Published on Thursday, February 2, 2006 by the Atlanta Journal-Constitution
President Has Lost Americans' Confidence
by Jay Bookman
President Bush has forfeited the faith of the American people, and judging from his language Tuesday night, he knows it. In his 2006 State of the Union speech, the president felt it necessary to warn us against "economic retreat," against retreating "from our duties in the hope of easier life."
"There is no peace in retreat," the president said, "and there is no honor in retreat." He warned against "abandoning our commitments and retreating within our borders," promising that "the United States will not retreat from the world."
"Never give in to the belief that America is in decline," he begged his fellow citizens, "or that our culture is doomed to unravel."
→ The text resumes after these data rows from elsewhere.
Each row below holds a small network's activations on one input, seen along a few directions.
In each table, some parts of the input vary, and every possible input appears once, in random order.
Descriptions start from the smaller parts, as in this example, which fits no table here: one of 6 places along a line, together with either a single point or one of 9 places along a line or (one of 2 separate values, together with one of 8 places around a ring).
Shared parts are said once, and a part with two or three values counts as separate values.
In the rows, zero is written as 128.

Table:
row 1: [159 107 109 144 108  98  72 127 128  91 206 120 149 128 134 154  79 202
 189]
row 2: [164 106 123 143 104  99  62 112 134  75 216 122 154 126 138 152  88 205
 156]
row 3: [154 134  99 128 124 150 142  84 109  96 102 163 100  49 124 164 159  97
  82]
row 4: [110 173 175 112 173 181 100 114 132 181 133 116 146 189  84  64 173  90
  83]
row 5: [127 102 109 137  84  74 111 145 137  95 181 101 174 121 157 150  80 190
 203]
row 6: [ 93 178 154 112 164 169 127 150 125 205  98 110 141 185  89  64 152  90
 135]
row 7: [ 76 170 152 110 151 155 148 152 137 199  90  98 163 186 101  66 160  76
 125]
row 8: [139  86 128 131 123 108 186 124 134  91  75 165  64  85 168 176 140 102
  59]
row 9: [146  57 156 148 105  58 107 154 157  69 192 127 117 162 189 159  63 207
 132]
row 10: [105 177 158 114 176 179 111 130 126 199 119 117 138 193  80  64 162  88
 114]
row 11: [ 96 124 200 117 174 136 150 160 155 175 105 120 113 225 126  75 148  94
  57]
row 12: [137 136  82 128 112 144 170 114 103 120  68 152  97  47 129 159 143  98
 135]
row 13: [149 133  85 130 126 152 152  97 104 114  89 159  95  53 120 162 151  94
 113]
row 14: [122 130  83 125 101 128 191 113 113 114  60 139 119  49 140 161 152  83
 127]
row 15: [143 108 107 141  96  89  90 144 126  98 187 111 150 121 142 150  71 205
 210]
Question: What is each input in this table made of?
Answer: one of 3 separate values, together with either a single point or one of 4 places along a line
Question: Changing only the choice among 3 separate values turns row 4 into row 2. The same change can be made to row 10. Which row results?
Answer: row 1
Question: A walk changes only the place on the line of 4. It starts at row 14 and steps to row 12. List the rest of the walk in order.
Answer: row 13, row 3
Question: Which other rows does row 6 become when the choice among 3 separate values takes its other values? List them by row number.
Answer: row 12, row 15

Table:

Retreat. Decline. Retreat. . . . The White House had advertised the speech as optimistic, but its unconscious recurring theme, its underlying tone, proved to be anything but.
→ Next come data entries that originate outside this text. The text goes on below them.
Read these off the row that follows.
1) What is the entry just right of 136?
2) What is the entry just left of 136?
[101 139 136 122]
1) 122
2) 139

[122 137 112 134 122 133 128 114 129 114 119 132 106 134 127]
The entry just left of 132: 119
The entry just right of the largest entry?
Answer: 112

Read these off the matrix that follows.
1) What is the 3rd-last entry, reading row by row?
2) What is the largest entry in the last row?
3) What is the entry directly below the largest entry?
4) What is the entry just right of 131?
5) What is the smallest entry in the last column?
6) What is the entry in the top-left corner?
7) What is the bottom entry of the column that holds the smallest entry?
8) What is the entry in the bottom-right corner?
[[125 141 123 123]
 [136 112 128 136]
 [112 153  98 144]
 [144 103 143 123]
 [130 121 120 137]
 [130 125 141 117]
 [113 155 107 135]
 [132 119 141 115]
 [117 147 120 119]
 [113 153 103 139]
 [119 145 114 128]
 [126 122 129 123]
 [136 115 131 130]
 [142 109 140 120]
 [137 114 134 126]]
1) 114
2) 137
3) 119
4) 130
5) 115
6) 125
7) 134
8) 126

Questions about the table below. Indices start at 0.
1) Which number is the entry directly above 122?
2) Which number is the smallest entry?
3) Which number is the entry in row 0 and column 1?
4) Which number is the top-left entry?
5) Which number is the entry in row 1 and column 0?
6) Which number is the bottom-left entry?
7) Which number is the centre entry?
8) Which number is the entry in the bottom-right corner?
[[137 135 131 127 132]
 [138 138 123 131 139]
 [131 129 131 135 125]
 [129 128 120 131 133]
 [134 124 125 123 130]
 [122 127 123 130 129]
 [127 125 129 127 126]
 [131 126 131 128 126]
 [121 137 128 131 130]
 [120 132 133 123 126]
 [125 127 142 134 117]
 [142 126 118 125 137]
 [121 153 141 140 130]]
1) 134
2) 117
3) 135
4) 137
5) 138
6) 121
7) 129
8) 130

a = [149 115 110 152 141 150 131 150 122 126 122 146 121]
Find the entry just right of 146.
Answer: 121
The entry just right of the smallest entry -> 152
Find the third entry from the left.
Answer: 110
The 3rd entry from the right -> 122

Read these off the array that follows. Indices start at 0.
1) Report the top-left entry.
2) Report the entry just right of the smallest entry.
3) Report the entry at row 0, column 2.
4) Report the entry in the top-right corner.
5) Report the entry directly above the smallest entry.
6) Report the bottom-left entry.
7) Report the entry at row 2, column 0.
8) Report the entry at row 1, column 0.
array([[128, 127, 133, 129, 131],
       [128, 128, 127, 128, 128],
       [136, 133, 116, 142, 125],
       [130, 147, 138, 142, 125],
       [147, 133, 117, 130, 149],
       [130, 130, 129, 127, 128]])
1) 128
2) 142
3) 133
4) 131
5) 127
6) 130
7) 136
8) 128

B =
[[128 126 129 122 126 119 119 128 125 116 131 138 127 130]
 [133 126 123 133 126 116 127 131 123 124 122 134 130 138]
 [127 122 127 136 127 135 132 122 125 121 141 131 131 126]
 [118 123 110 138 131 130 120 124 131 132 123 126 116 130]
 [124 127 150 148 129 114 129 113 121 128 131 123 121 127]
 [123 129 111 123 138 126 132 122 128 114 138 135 136 138]
 [120 131 127 116 127 122 136 124 121 124 122 127 127 128]
 [126 125 129 135 144 134 119 140 126 122 122 127 121 134]
 [125 119 144 129 131 127 125 124 122 129 111 130 131 126]
 [130 131 103 118 135 138 136 137 126 129 124 122 125 118]
 [127 129 140 126 126 131 127 123 125 136 115 132 136 120]
 [139 126 115 130 135 123 139 133 137 127 140 131 127 124]
 [126 125 117 142 119 138 131 125 123 129 118 138 123 119]]
The last entry, reading row by row: 119
Read off the 3rd-last entry, reading row by row.
A: 138
Read off the entry just left of the largest entry.
A: 127
Read off the entry in the top-left corner.
A: 128
The first entry in the row that holds the smallest entry: 130
Read off the top-right entry.
A: 130
Read off the entry just right of the largest entry.
A: 148
The 4th entry in reading order: 122
The 4th entry from the end, reading row by row -> 118
The smallest entry in the last row: 117
The second-last entry, reading row by row: 123
The fifth entry, reading row by row: 126
Read off the second entry on the main diagonal.
A: 126
Read off the entry just left of the smallest entry.
A: 131
The entry directly below the largest entry: 111
Read off the entry directly above the largest entry.
A: 110
The last entry of the smallest entry's row -> 118
The largest entry in the first column -> 139
The largest entry in the first row: 138
The entry in the bottom-left corner -> 126
The second entry, reading row by row: 126
Read off the top entry of the column that holds the largest entry.
A: 129
The entry just right of the smallest entry: 118
The largest entry in the last row is 142
Read off the fifth entry from the end, reading row by row.
A: 129
Read off the smallest entry.
A: 103
The smallest entry in the first row is 116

The president's language did, however, reflect the nation's mood. For months, almost two-thirds of Americans have been telling pollsters that the country was headed in the wrong direction. Almost two-thirds say the economy is fair or poor, despite the fact that by many standard measures it's doing pretty well. And while President Bush says we're winning in Iraq, 60 percent disapprove of how he has handled that critically important challenge.
Some might interpret those numbers to mean that the American people are losing faith in this country — that's clearly the president's fear, for example. But I think that's wrong. We have lost faith in our leadership, which is a very different thing.
That loss of faith applies not just to the president but to government in general: Approval ratings for Congress are even lower than those for Bush. And it stretches beyond government. Too many of our corporate executives seem trapped in the gone old days, unable to adapt to new challenges, with thousands of jobs disappearing as a consequence. Too many of the rest are enriching themselves by squeezing hundreds of millions of dollars out of their workers' hides, while government cuts taxes on their proceeds.
Across all realms, there's a sense that our leaders lack the courage, the moral strength and the intellectual independence to address fundamental problems. Again, Bush's speech offers the perfect example.
In another echo of President Carter's infamous "malaise speech" of 1979, Bush pledged Tuesday night to break our oil addiction, to "move beyond a petroleum-based economy and make our dependence on Middle Eastern oil a thing of the past."
That's a worthy goal, but the president made no mention of taking such difficult steps as raising auto fuel-efficiency standards. He promised only the painless option of boosting spending on clean-energy research by 22 percent in the 2007 budget.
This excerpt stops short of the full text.